A “pretrial agreement” to distribute property is a contract, which the court can set aside only for ground sufficient to set aside a contract; furthermore, such an agreement is presumed to be fair, formal and binding and will not be lightly set aside.  A party who seeks to overturn an agreement to distribute marital property must show fraud, unconscionable advantage, impossibility of performance, hampering circumstances beyond the expectations of the parties, collusion, or duress. Bendekgey v. Bendekgey, 154 Vt. 193(1990)576 A.2d 433.

Once the family court adopts a settlement agreement and incorporates it into the divorce order, the agreement becomes part of the judgment of the court and is assailable only through a motion to set aside the judgment. Collateral attacks on the validity of the judgment are thereafter barred under principles of res judicata. V.R.C.P. 60(b). Tudhope v. Riehle, 167 Vt. 174 (1997),704 A.2d 765

Once the family court adopts a settlement agreement and incorporates it into the divorce order, the agreement becomes part of the judgment of the court and is assailable only through a motion to set aside the judgment. Viskup v. Viskup, 149 Vt. 89, 90-91, 539 A.2d 554, 556 (1987). Collateral attacks on the validity of the judgment are thereafter barred under principles of res judicata. Hamilos v. Hamilos, 465 A.2d 445 (Md. 1983). The doctrine of res judicata protects both courts and parties from the burden of repetitive litigation, encourages reliance on judicial decisions, prevents vexatious litigation, and decreases the chances of inconsistent adjudication. Berlin Convalescent Ctr., Inc. v. Stoneman, 159 Vt. 53, 56, 615 A.2d 141, 143-44 (1992).

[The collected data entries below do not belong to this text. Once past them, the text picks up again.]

Rotation paths and how fast each direction turns (degrees each step):
Each turn is a multiple of 5 degrees from 10 to 175, or 0.
Each row of a path follows its step; steps can be skipped.
Rotation 1:
step 2: [40, -34, 12, -25, -16, -30, 3, 20, 24, -4, -2, 15, -10, 10, 10, 30, 47, -13, -7, -22, 20, 19, -7, -6, -7, -10, -33, -22, 11, 5, -6, 8, 25, -28, 17, -47, 3, 9, 4, -5, 35, -10, -23, -28, -32, 11, -31, -1, 3, -29, 0, -3, 8, -9, -31, 11, -14, -12, -14, 15, -2]
step 3: [-7, -5, -10, 19, -9, -36, -14, -11, -7, 21, -2, 1, -20, -26, 64, 1, 18, 43, -11, -37, -49, 24, 22, -1, 13, -5, -17, 8, -1, -1, -9, 1, 23, -19, 20, -15, 17, 1, 13, 13, -27, -23, -4, -29, 11, -8, 15, -13, 25, -4, -16, -12, 15, 31, 8, 13, 5, 8, 9, -25, 2]
step 6: [18, 5, -22, -3, -3, -6, -36, 37, -6, 26, 28, 8, 2, 6, 53, -33, 2, 4, 32, -39, -36, 0, 12, 16, 11, 16, 12, -8, -10, -34, 11, -3, 29, 19, 7, -16, -7, 36, -34, 14, -9, -20, -9, -7, -20, -23, -8, 14, 29, -15, -22, -7, 13, 3, -7, 1, -13, 10, 14, -17, 20]
step 7: [4, -29, 17, 4, 20, 17, -20, -6, -13, -15, 14, -21, -20, -8, 20, -9, 13, 43, -17, -15, 7, -33, 8, 10, 0, -46, 3, -41, -7, -7, -1, 8, -7, -15, -19, -15, -18, 35, 8, -17, 22, 9, 18, 39, 4, 33, -45, -29, 15, -21, -6, 7, 6, 33, 17, -3, -12, -3, 5, -18, 0]
step 8: [-2, -7, -10, 5, -1, 30, 18, -11, 45, 20, -27, 3, -13, -1, 7, 20, 6, -12, -20, -33, 41, -32, 15, -21, -1, -27, -12, 23, 18, -5, 9, -12, -14, -34, -7, -30, 22, -3, -1, -4, 15, -55, -7, -37, 13, -6, -9, -10, -6, -9, -16, 6, 28, 12, -19, -17, -30, -13, 7, -23, 0]
step 11: [0, -22, -9, -18, 8, 14, -1, 9, 33, -36, 7, -23, 12, -7, 39, 13, 24, -3, 1, -7, 19, -9, 27, -5, 26, -8, 1, 7, 9, 18, 51, 13, -8, -9, 9, -16, 34, 25, -17, 13, -1, -43, 6, -14, 6, -12, 3, -41, -26, -31, 26, -19, 8, 1, -32, -11, -5, -11, 4, 2, 30]
step 14: [-12, -3, 1, 10, 11, 17, 2, 25, 17, -21, 17, 25, -10, 23, -25, 17, -9, 27, -19, 0, -8, 1, 46, 1, 19, 0, -13, 11, 27, -27, 16, -4, 23, 11, -13, -4, 26, 11, -18, 2, 27, -56, -8, 12, -6, -6, 10, -39, 5, -8, 31, -32, 21, 0, -9, -43, -22, -22, -19, -12, 11]
step 15: [6, -18, -12, 20, -2, 30, -52, -7, -2, -10, 35, 36, 19, -18, 11, -3, 13, -23, -17, -19, 22, 26, 0, 18, 21, -5, -1, 1, 8, -39, -30, 5, -5, -2, -6, 2, -19, 14, 5, 37, 0, -9, 18, 12, 10, 1, -7, -10, 16, -12, -18, -15, 50, -45, -27, 35, -8, -3, -7, 0, 13]
Speeds:
[-5, 6, -6, 8, -1, -7, -6, -6, 12, -3, -2, -3, -7, 8, 3, 0, -1, -2, -6, -7, 3, 3, -8, 7, 2, 2, 3, -2, -2, -4, -7, -6, 7, 4, 7, -1, 0, 5, 6, 4, 1, -3, 2, -3, -5, -1, 3, 9, -14, -5, 3, -7, 9, 4, -7, -12, 5, 6, -1, 5, 2] : 120
[-3, 4, 6, 4, -2, -3, -3, -4, -4, 6, 0, -6, -7, 6, 9, 2, 5, 3, -6, 6, -8, 0, 2, 7, 2, 1, 6, 5, 3, 4, -3, 6, 2, 7, -4, -9, -2, 14, 0, -7, 7, 13, -1, 5, 8, -6, 6, -7, 2, 9, 3, -1, -5, 8, 9, -8, 1, -2, 6, -4, 1] : 110
[-2, 3, 1, 3, 8, -10, -3, 4, -9, -5, -3, 4, -1, -4, -3, -3, 4, -5, 6, 0, -3, -8, -2, 9, -2, -7, 11, 8, 7, -4, -6, 5, 11, -5, -7, 1, 5, -2, -4, 5, -9, 1, 6, -3, 5, -1, 1, -1, 3, -10, -5, -7, -3, -9, -2, -3, 5, 5, 5, -7, -8] : 125
[5, -10, 5, 2, -7, 0, -1, 0, 1, -11, -5, -6, 9, 6, 9, -2, 1, 2, 0, -3, -3, 11, 0, -5, -6, -16, 3, -14, 3, 6, 0, -1, 5, -4, 3, -4, -3, 1, -1, 5, -3, 3, 11, 2, 0, -9, 1, 1, -2, 5, -4, 2, -4, -8, -2, -5, -6, 3, 0, -6, 8] : 80
[-4, 3, -3, 6, 0, -5, 2, 13, 5, -1, 4, -5, 1, 12, -6, -1, -2, -4, 3, -3, -10, -6, 13, -4, -4, -2, -4, -4, -7, 4, -1, 7, 3, 2, 2, 14, 3, 8, -9, -2, 7, 5, 1, -1, 0, 14, 2, -4, -2, -1, -1, -4, 4, -7, 4, 0, -1, 3, -4, 1, 6] : 140
[0, -2, 0, -2, -4, 2, 1, -5, -1, -9, 5, 14, -4, 7, 7, -12, -2, -2, 3, 0, 4, 2, 10, -2, 4, 3, 15, 3, 3, 5, 9, -1, -8, 9, -2, 2, -8, -3, -5, 5, 5, 5, 0, 0, 7, -4, 7, 5, -2, -10, 2, -1, 1, -4, 1, 6, 6, 1, -5, 7, 2] : 70
[4, -6, -6, -3, 3, -5, -11, -3, -10, 0, 3, -9, -5, 9, -3, -2, -8, 13, 2, -2, 6, -5, -2, 4, 0, -5, -5, 1, -9, -3, -6, -2, -9, 3, 6, 11, 0, -3, 3, 8, 7, 1, 1, 2, 11, -5, -7, 3, 4, 1, 3, 4, -9, 0, -1, 3, 5, 8, 4, -2, -1] : 120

A family court does not have the authority to annul or modify child support payments retroactively, and a parent may not waive such payments on behalf of the dependent children. As we have explained, “such payments are made for the support, maintenance and education of the minor children,” and “as such, [a parent] may not be found to have waived her child’s right to receive support.” Lyon v. Lyon, 143 Vt. 458, 462, 466 A.2d 1186, 1189 (1983).